The EFW process for both involves rolling plates into cylinders and welding the longitudinal seam with filler metal, typically via longitudinal submerged arc welding (LSAW), ensuring robust seams for large-diameter pipes. ASTM A671 emphasizes low-temperature toughness and often includes NACE MR0175 compliance for sour service, while ASTM A672 prioritizes strength and corrosion resistance at moderate temperatures. This article provides a detailed comparison of their chemical composition, mechanical properties, corrosion resistance, manufacturing processes, applications, and dimensional tolerances, with a focus on grades like A671 CC60 CL22 and A672 C60/C70. Comparisons with high-performance alloys like Inconel 625 and Alloy 20, as well as API 5L PSL2 BNS, highlight their roles in industrial applications. A comprehensive table summarizes key differences, serving as a valuable resource for engineers.

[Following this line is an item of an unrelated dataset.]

Each row is a point. Two turns around zero, p and q, are shown by what they do to some points. Where does a point land after both, in the order given? Backwards means that the second turn is done in reverse. Each puzzle has new turns, and all numbers are rounded.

Chemical Composition and Material Analysis

ASTM A671 and A672 pipes are fabricated from pressure vessel quality plates, but their chemical compositions reflect their distinct applications. ASTM A671 typically uses ASTM A516 plates (Grades 55, 60, 65, 70) or A537, optimized for low-temperature toughness. For example, A671 CC60 (A516 Gr 60) contains carbon (0.04–0.27%), manganese (0.85–1.20%), phosphorus (≤0.025%), sulfur (≤0.025%), silicon (0.15–0.40%), and aluminum (≥0.02%) for deoxidation. The low carbon and impurity levels reduce weld imperfections and brittleness, critical for cryogenic conditions. Supplementary requirements like S2 ensure low-temperature performance at -46°C.

ASTM A672 uses plates like ASTM A515 (Grades 55, 60, 65, 70), A516, A285, or A387, tailored for moderate temperatures. For instance, A672 B60 (A515 Gr 60) has carbon (≤0.24%), manganese (≤0.98%), phosphorus (≤0.035%), sulfur (≤0.035%), and silicon (0.13–0.45%). A672 C60/C65/C70 (A516 Gr 60/65/70) have similar compositions but with tighter controls on impurities for enhanced strength. Compared to Inconel 625 (58% min nickel, 8–10% molybdenum), both A671 and A672 are carbon steels with minimal alloying, relying on coatings for corrosion protection. Alloy 20 (32–38% nickel, 3–4% copper) excels in sulfuric acid resistance, unlike the general-purpose corrosion resistance of A671/A672. API 5L PSL2 BNS (≤0.12% carbon, CEpcm ≤0.25%) is designed for sour service, aligning with A671’s NACE compliance but not A672’s moderate-temperature focus. The compositions ensure A671’s toughness in cold environments and A672’s reliability at elevated temperatures.

Mechanical Properties

The mechanical properties of ASTM A671 and A672 pipes are tailored to their respective temperature ranges. ASTM A671 CC60 CL22 has a minimum yield strength of 220 MPa (32 ksi), tensile strength of 415–550 MPa (60–80 ksi), and elongation of ≥27% for wall thicknesses ≤25 mm. Supplementary requirement S2 mandates Charpy V-notch impact testing at -46°C, with minimum energy absorption of 14 J (single) and 18 J (average), ensuring low-temperature toughness. ASTM A672 grades vary: B60 has yield 220 MPa, tensile 415–550 MPa, elongation 25%; C60 matches these, while C65 (240 MPa yield, 450–585 MPa tensile, 23% elongation) and C70 (260 MPa yield, 485–620 MPa tensile, 21% elongation) offer higher strength for moderate temperatures.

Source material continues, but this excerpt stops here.